Posted 12/29/2013 6:17 PM (GMT 0)
Hi everyone,
This is my first post in healingwell forums, so first of all, I wish you a happy new year and want to say hi. I am a 24 years old male as of now, and you are all awesome people!
I have waded through posts, read really valuable posts, shared many others' worries and I wanted to share my problems with you all. I am sure what I'm about to say must've been written many times before but, anyway, I'll give it a go. I am pretty nervous because I have always been shy about sharing my problem so openly, so please forgive me beforehand for any silliness I might cause :)
Since my childhood, I have always been a shy and somewhat awkward person. I've never known a period of time when I could blend into any group of people with ease. I have always felt distant in some way, even as a little kid, I was conscious about my alienation, but, until I started college, I could deal with it in one way or other. Being an introvert wasn't much of an issue for me because eventually I would go back home, and feel safe in my safe home.
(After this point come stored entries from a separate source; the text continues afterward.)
In the rows, 128 means zero.
Turns, then the turns between two rows, first turn first; the first pair answered
Somi (before -> after):
[180 103 161 193 107  91  73 186 151 107 128 184 129  61 109 181]  ->  [154  47  64 169 161 148  88 151 163  90 115 112  84  46 177 143]
[108  88 102 135 148 165 133 164 127 130 128 123 121 102 148 123]  ->  [ 80 111 113 128 138 176 141 152 101 146 132 107 140 129 141 113]
[ 99 141 126 140 148 117 124 118 104 108 136 121 173 193 133 108]  ->  [119 141 147 148 140  95 116 140 116 107 141 144 175 172 111 126]
[155 112 166 178 120  85 116 139 156 119 155 148 151 112 103 141]  ->  [148  79 124 173 145 115 122 130 171 103 154 111 124 102 140 124]
Medig (before -> after):
[ 56 180 130  96 140 124 130 135 119  90 131  83 139 152 168 122]  ->  [ 71 151 130 123 153  81 125 122 173  68 150 111 132 132 167 142]
[181 112 113 127 139 129 128 126 134 131 127 113 106 106 128 142]  ->  [171 126 107 118 131 148 129 134 112 141 125 105 101 112 133 135]
[140 122 129 102 135  78 100 125 152 174 157 127  86 146 112 155]  ->  [126 109 113 152 126 123  87 179 122 164 142 117  82 119 124 155]
[130 183 108 105 156 135 137 109 111 159 129 130  93 116 161 106]  ->  [141 151 106 139 168 104 131 109 156 134 139 144  89  90 160 123]
vekop (before -> after):
[ 70 108 114 182 154 197 109 157  88  88 147 110 143 130 172  95]  ->  [ 45 117 126 165 158 173 124 116 106  88 158 104 153 174 152  82]
[145 142  91  86  89 157 162 143 108 150 103 140 115 105 144 159]  ->  [139  93  82 124 100 147 150 156 133 111 114 145 103  96 159 164]
[167 133 111 113 128 141 106 140 114 145 106 117  95  83 150 129]  ->  [140  92 107 143 144 132 118 133 149 111 124 135  99  86 162 126]
sodu (before -> after):
[150 113 135 147 104  94 107 145 152 142 128 164 116 102 121 163]  ->  [ 85 151 151 127 101 118 142 118 115 140 135 138 142 177 100 127]
[130  93 141 136 119 101 152 134 111 152 142 119  93 100 129 135]  ->  [113 112 157 128 103 100 165 143 104 159 139 124 106 125 115 125]
[117 160 143 128 117 135 133 140  96 129 110 134 132 135 108 135]  ->  [100 123 100 137 149 145 146 121 130 107 128 115 119 138 141 120]
[147 169 136  68 142 100 167  44 128 130 120 112 114 191 103  97]  ->  [193 116  98  91 161  86 145  49 179 106 118 117  84 128 139 119]
Then:
(2 to 3 turns a pair)
[175 174 167  95 100  71 111 139 127 162 110 170 152 115  87 154]  ->  [167  78  97 121 161  68 119 104 194 115 119 137 112  73 152 141]  sodu, sodu
[155 113 119 183 147 112 123 181 140  99 174 153 140  85 121 152]  ->  [125 200 131  94 126 137 153 144  82 149 154 121 163 155 105 118]  Somi, Medig, Somi
[ 71 105 124 122 141 133 134  87 159 108 133  97 141 180 123 112]  ->  [154  76 115 150 137 130  93 143 173 120 110 122 116  83 147 151]  Medig, Medig, sodu
[240 126 146 112 118  56 110 116 149 133 124 159  96  74 105 163]  ->  [160 128  60  49 157 141 154  61 113 130 116  61  82 129 164 104]  Somi, Somi
[ 94 181 137  80 126 157 152 118  86 174 105 114 149 154 117  94]  ->  [ 80 117 161 133 161  83 152  76 179 117 154 158 145 153 111 102]  Medig, sodu, sodu
[142 163 131  77 118 127 147 100 126 161 115 112 118 121 142 102]  ->  [116 141 121 102 131 122 154  80 136 144 135 113 117 139 143  97]  Somi, sodu
[202 207 156 139  67 123 132 186 141 128  83 124 159  77  72  79]  ->  [ 99 186 128 112 117 138 177  94 167  91 124  72 155 167  90  12]  Medig, sodu
[170 141 104  96 121 111 115 125 137 151 116 140 129  69 141 145]  ->  [145 154 141 138 104 143 107 174  92 140 119 158 147  92 111 142]  vekop, sodu, vekop
[163 141 144 144 104 125  94 166 122 117 105 153 119  90 114 151]  ->  [123 126  89 126 139 167 118 132 106 115  94  91 103 106 151 125]  Somi, Somi
[165 190 149 105 106 114 150  88  89 177 133 125 162 143  97 140]  ->  [128 109 136 213 130 158 115 175  96 111 142 139 143 100 124 143]  Medig, Medig, vekop
[102 165 188  97 125  57 154  58 161 127 156 143 149 174 101 116]  ->  [186 153 148 129 100 147  90 192  91 148  98 142 121  46 138 158]  vekop, vekop
[185 109 148 118  74 149 112 140 121 149 115 168 135  79 129 147]  ->  [158 109 118  90  85 181 130 120  97 159 101 129 126  94 148 122]  Somi, Somi, sodu
[143 113 135 181 128 171  86 209 120 107 130 148 125  85 128 141]  ->  [122  76 126 189 163 133 107 155 179  76 153 142 123 102 135 142]  vekop, sodu, Somi
[ 91  74 138 198 140  95 129 133 172  38 144 160 122 143 135 123]  ->  [ 46 122 109 142 131 169 153 127  91  83 124  97 128 190 145  79]  Somi, Medig
[ 52 103 129 170 138 150 140 119 124  81 148 134 109 167 135 108]  ->  [116  82  97 160 152 155 123 134 132  95 134 125  78 101 174 128]  sodu, Somi
[101 156 100  83 132 174 137 105  95 151 133  93 128 144 142  99]  ->  [132  88  88 128 163 134 119 103 168 118 154 101  97  92 160 125]  sodu, vekop
[124 114 176 182 118  87 103 183 144  88 147 129 142 129  90 134]  ->  [ 83 142 166 138 119 122 129 159 105  95 146 102 156 186  91 105]  sodu, Medig
[ 94 125 149 126 139 102 139  90 157 102 137 143 142 157 125 123]  ->  [141 160 158 113 106 111 124 134 115 145 119 153 148 136 104 143]  sodu, sodu, vekop
[ 81 119  73 149 151 164  99 154  97 140 114  90 116 102 182 139]  ->  [104  84  95 172 167 106 101 126 171 121 146 117 114  87 169 153]  Medig, Medig
[ 82 107 116  85 145 127 141 100 136 122 162  77 105 142 148  97]  ->  [ 67 123 140 127 122 165 119 183  75 123 152  97 130 140 120  97]  Somi, Medig, Medig
[108  83 108 164 153 166 121 148 158 102 129 140 120 114 145 121]  ->  [145 119 144 130 138  91 121 102 180 129 136 167 131 117 109 147]  vekop, sodu, vekop
[168  92 128 183 111 159  90 232 126 102 112 152 101  65 167 137]  ->  [ 53 120 169 195 118 154 144 185 111  74 158 145 145 196 112  98]  sodu, vekop, vekop
[ 87  94  89 152 204 167 132 120  96 126 139 104 134 139 119 110]  ->  [133  68  91 171 205 147 106 132 128 121 137 127 117  85 124 142]  Somi, sodu
[163 146 140  80 107  51 123 117 184 174 133 135 159 146 113 140]  ->  [142 182 123  73  82 133 115 159 102 198 115 104 163 156 123 122]  Medig, Medig
[170 109 153 180 118 108 103 182 153 130 147 178 136  84 100 151]  ->  [153 148 183 147 106  87 122 157 142 157 149 173 153 119  71 143]  vekop, Somi, sodu
[118 114  88  47 138 131 142  82 117 142 113  54 101 136 163 119]  ->  [158 162 174  74  90  70 114 121 107 156 121 124 140 142  83 159]  Somi, Somi
[114  65 128 166 162 102 139  86 197  96 167 136 116 127 127 143]  ->  [122 137  88  62 152 145 152  60 131 156 118  79 105 144 145 103]  vekop, vekop, sodu
[134 141  58  64 123 145 129 100  95 169 115  86 110 140 168 115]  ->  [142  98  42 133 128 169 106 162  98 131 118  98 110 103 186 125]  Medig, Medig
[133 172 115  85 113 174 142 113  84 147 100 102 136 140 126 121]  ->  [136 117 112 108 158 118 147  69 178 116 129 114 116 120 140 134]  Medig, Somi
[181 113  82 166  65 130  95 139 123 133 114 119 119  94 152 151]  ->  [127  84  61 178  94 142 117  99 143 113 136  96 114 124 173 124]  Somi, vekop
[101 125 172 131 127  75 147  78 173 123 157 139 151 164 102 133]  ->  [ 72 137 120 105 124 175 152 115  91 142 122  80 137 169 138 101]  vekop, vekop, sodu
[148 157 143  65 130  82 151  62 160 157 152 138 154 148 107 136]  ->  [127 191 157  71 108 113 143 103 105 169 137 137 168 163  90 139]  vekop, sodu, Somi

I am not sure if it's relevant to my problems today, but during my first year at college, I was involved in a traffic accident, I was just passing across the street and a huge truck crashed its way through other cars waiting for the green light, and hit me and my childhood friend and many others, my right foot got crushed, stitched back and my friend passed away. I never felt like it was a problem that ruined my life or anything, I still feel like it was a tragic accident and that's all but after that accident, I had my first panic attack, and up to this day, I have had a total of 2 panic attacks and 2 migraine attacks which progressively became less and less violent and since 3 years, I haven't had a single attack whatsoever.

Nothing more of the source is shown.